Grundsätzlich tendieren wir zum VF und Biokammer, aber sind für alles offen. Ich würde mich über Anregungen und Kommentare freuen!

LG Hans


----------



## Michael H (20. Okt. 2018)

Hallo
Das Erschreckende an deinem Spiel finde ich das ein OASE Filter der für 140 000 Liter ausgelegt sein soll , nicht in der Lage ist einen Teich mit etwa 23 000 Liter  soweit Sauber und Klar zu bekommen . 
Alleine der Preis des Filter‘s ist dann schon eine Unverschämtheit.
OK , die Zahlen die die da angeben ist ohne Fischbesatz , aber wenn mal alles einigermassen runter rechnet sollte er doch ausreichend für 35 000 Liter sein .
Das / Dein Pumpenspiel steht wieder auf einem anderen Blatt .
Steht bei OASE nicht immer was dabei mit KLARWASSER - GARANTIE ...?

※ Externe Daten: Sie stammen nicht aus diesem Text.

A small network was shown many inputs. Here are its activations along a few directions, one row for each input.
In each table, some parts of the input vary, and every possible input appears once, in random order.
A made-up example of a description, with smaller parts first: one of 8 places around a ring, together with either a single point or one of 11 places along a line or (one of 3 separate values, together with one of 4 places along a line).
Shared parts are said once, and a part with two or three values counts as separate values.

Other details of the inputs vary at random and push rows far along two fixed directions, the same in every table; ignore that.

Rows:
r1: [-16   8   4  -4 -13  -4  -2 -10 -18  17 -18   4 -13   6   8  15]
r2: [ 40  -9  -7  26   6  30  32  37  24 -31  18  23  51   5   4 -16]
r3: [ 50  -7 -12  43  10  14  42  40   2 -32   2   2  39 -12   2  -6]
r4: [-32  18 -37   2  15 -27  42  23 -15   6 -18  -9 -34  18  53  48]
r5: [-34  25 -18   4   3   0  37  15 -17  10 -25  -9 -21  20  40  26]
r6: [  0 -10  11 -19   1  -8 -23 -12  13   3  12   5  -8   8 -21  -2]
r7: [-39  15 -34   6  15 -25  40  19 -23   1 -26  -8 -27  23  48  45]
r8: [ 11   4  15  -7 -13  18 -25 -11   5  10   6   4  -1   4 -25 -20]
r9: [-14  16   8 -12 -12   6 -10  -8   0  16  -8   2 -19   5   4   3]
r10: [ 33  -9 -14  30  21  29  39  51  -1 -36  26  11  62 -25  12 -27]
r11: [ -9 -14  13 -12  -3  -9 -25 -13  19   2   5  -5   0 -10 -33  -7]
r12: [ 34 -14 -29  40  12  10  39  51  12 -36   6   4  45 -15  -4  -8]
r13: [  4   3  12 -10 -13  11 -22 -24   3   9  -1  -1  -8  -4 -26 -26]
r14: [  6  -9  21 -12  -6   6 -35 -14   1  -7  22  -2   4  -4   1 -20]
r15: [-23   8   4 -23  10 -10   2  -7 -20   5   3 -18 -13  -5  24   2]
r16: [ -3   4  10  -7 -10   7 -25 -20   6  15  -1  -4   0 -11 -28 -28]
r17: [-22   2   0 -11  -1 -10   5 -15   3   6  -4 -15 -19   4   0   0]
r18: [  4  -8  14 -11  -7   5 -22 -17  13   5  18   2   6   9 -24 -15]
r19: [  3  -1  13 -18  -8  12 -25 -23  16  -1   5  10  16   6 -19  -7]
r20: [ 11  -3  21  -6 -19   6 -32 -22   0  20   1  17  -2  -7 -20  -9]
r21: [-15   3 -12  -8   2 -22   5  -5  -8  -2 -12 -17 -29   1   3  17]
r22: [-23  -4   1 -14   4 -20   8  -8   2   0  -5 -11 -24   4  -1  12]
r23: [ -1  -6  13 -18   0  -6 -23 -17  19   1   9  18  -7   6 -15   0]
r24: [  6   3  19  -1  -7  -7 -33 -23  -2   4  -2  13   2   1 -20   0]
r25: [ 53 -17 -17  43   6  29  47  41  -3 -24   0  13  43 -11   0 -22]
r26: [ 23   2  22  -2 -11  -3 -35 -20   7   3   9  15   3  -6 -23  -6]
r27: [ 23   0  15   0  -6  -2 -32 -15   1   6  10   1   0  -4 -26  -4]
r28: [-18   7  -3   5   2 -27   3  -2  -9  13 -19 -26 -18  -8   7  15]
r29: [-15   5 -15  -8   1 -22  -1  -1  -8   5  -3 -11 -28   8   8  22]
r30: [-10  -6  16 -17   2  19 -38 -28   0  -2  15   5   5 -11   4  -3]
r31: [ 47 -18 -17  45   7  26  43  46   1 -19  -1   9  51 -15  -2 -25]
r32: [ 16  -6  12  -9 -14   5 -30 -17  -6  21   1   6  -7  -3 -21 -12]
r33: [-40  14 -16  -2  18  -9  34  17 -19   2 -10 -18 -27   9  78  33]
r34: [-40  11 -20  -2  17 -19  40  16  -9   2 -22   0 -22  23  43  41]
r35: [-11  -6  10  -9  -8  -3 -19 -21  14   7   8  -9   2  -9 -28 -17]
Description of these inputs: one of 5 places along a line, together with either a single point or one of 6 places around a ring.
Question: The inputs of r25 and r32 match in every part but the place on the line of 5. If r21 is changed in the same way as r25 into r32, which row does it become?
Answer: r29
Question: Which other rows does r3 become when the place on the line of 5 takes its other values? List them by row number.
Answer: r24, r26, r27, r28
Question: Which other rows does r23 become when the place on the ring of 6 takes its other values? List them by row number.
Answer: r2, r4, r9, r20, r26

Rows:
r36: [-37 -21 -45  21  21 -28  53  41  18 -28  -6 -28  -3  15   2  13]
r37: [-40  -9  13 -56  16 -11 -23 -19  37  -8  24 -12  -5   0  -4 -13]
r38: [ 32  -3 -24  45   0  13  67  41   5  -6 -27  22  45   1 -19 -15]
r39: [  4   1 -14  36  20  20  51  32 -14 -20  -7  25  39   6  51   5]
r40: [  4  -2  13  22  19  22  21  16 -12  -9  -6  -3  27   9  42   4]
r41: [ -1 -22 -29  11  38  -9  39  50  22 -51  27   6  40 -12   8  16]
r42: [-10   5 -47  24  10   4  57  55 -20 -18 -24  16  10  11  62  51]
r43: [-39  16   0 -21  -6 -27 -23 -22 -27  23 -21   8 -14   2  11  26]
r44: [ 14   9  13 -10 -16 -19 -43 -41   5  12 -14  10   0 -13 -48  -8]
r45: [ 13   7  37 -23 -19  41 -62 -47  20   7  19  33  35  -9 -47 -55]
r46: [ -2   8 -32  39  27  -5  57  58 -24   2  -4 -13   5 -13  58  28]
r47: [-45  16 -18 -13  -6 -20  21 -20 -12  40 -57  -9 -70  17  -2  44]
r48: [-50  37  27 -25  -9  11 -18 -23 -14  31 -10 -28 -32  12  21   0]
r49: [ 89 -24   2  34  -4  36   2  51  26 -52  54  68  75  11 -28 -14]
r50: [ 39 -14  40 -39 -24  48 -76 -38   4  -3  36   8  23 -31 -59 -91]
r51: [ 19 -31  13 -10  29   9  14  13  42 -56  45  17  47 -17  -8 -13]
r52: [-36   8  24 -17  -2 -15 -26 -28 -16  31  -1 -21 -41 -10  34   6]
r53: [-53  25  -9 -40  -1  -5   4 -21  -6  38   4  -6 -56  51  51  40]
r54: [-44   6  11 -29 -16  -8 -31 -42 -10  12 -18   4 -32  15  34  30]
r55: [-13  -6  18 -33   9   0 -18 -31 -31  14  -1 -20 -31 -17  20 -12]
r56: [ -6  -1 -16 -10  -2 -35 -15 -30 -32  20 -15 -50 -39 -12   0   2]
r57: [-19  20 -45  23   6  37  69  37  -4 -10  -6   5   9  19  68  29]
r58: [ 46 -26  39  -1 -44  10 -68 -35  26  18  15   6  18 -30 -96 -66]
r59: [-46   8   7 -33  -2 -29  -6 -24 -15  23  -1   0 -51  47  58  48]
r60: [ 28 -25  20 -14 -39   2 -40 -40  -4  17   1 -14   4 -24 -78 -57]
r61: [-24  16  24 -28 -16  12 -38 -23   0  31   8 -16 -18 -15   4 -32]
r62: [-12  22   5 -22  -3 -46 -20 -21  -2  11 -10   0 -69  32  -4  34]
r63: [ 76 -19 -21  46  -1  30  20  42  26 -49  -6  36  54 -11 -25 -13]
r64: [-38  22  20 -15   0 -19 -28 -20 -23  28 -17 -16 -35   2  12  31]
r65: [ 34  15 -12  52   8   2  47  44  -4 -18 -12 -17  24   0   9  15]
r66: [ 61 -14  15  42 -16  31  18  24  19  -8   3   5  54  -9 -55 -35]
r67: [ 11 -18 -39  34  28 -24  43  40  27 -64  23 -14  30  -4  -5  12]
r68: [ 22   5  20   0 -21 -23 -48 -30   7  19  10 -18 -14 -28 -41 -14]
r69: [-11   0 -30  15  22  -4  37  29 -40   6  -9 -23 -10 -19  39  20]
r70: [ 34 -14  17  -4  -9   0 -34 -18  28  16   4  36 -18  22 -65 -14]
Question: The inputs of r43 and r45 match in every part but one. If r46 is changed in the same way as r43 into r45, which row does it become?
Answer: r61
Question: What do these inputs look like to the network?
Answer: one of 5 places along a line, together with either a single point or one of 6 places along a line
Question: List by row number the other rows that have the place on the line of 5 in common with r58.
Answer: r36, r38, r47, r60, r66, r70
Question: Which other rows does r53 become when the place on the line of 5 takes its other values? List them by row number.
Answer: r49, r59, r62, r70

Hoffe für dich das du das Teich zurück geben kannst , weil so richitg was gebracht hat er ja nicht . Wenn nicht kannste das Teil mit schön Wertverlust weiter verkaufen

Bin auf alle Fälle gespannt wie es weiter geht an deinem Teich .....


----------



## Alfii147 (20. Okt. 2018)

Servus Hans,

wenn du bereit bist, Geld in die Hand zu nehmen, dann nehme einen  Vlieser oder Trommelfilter.
Wie oben erwähnt, fällt bei dir leider der TF weg, da fehlendes Abwasser! - Versinkern nicht möglich ?
Lautstärke ist kein KO - Kriterium, das lässt sich Problemlos dämmen/isolieren!

Leider weiß ich aktuell nicht, was die Oase Produkte bringen, ein paar hundert Euro sollten aber drin sein! Diese Sachen bekommt man ja relativ gut los.
Sowas verkauft man am besten im Frühjahr, so hast du dann gleich 1/3 des Preises wieder drin vom Vlieser..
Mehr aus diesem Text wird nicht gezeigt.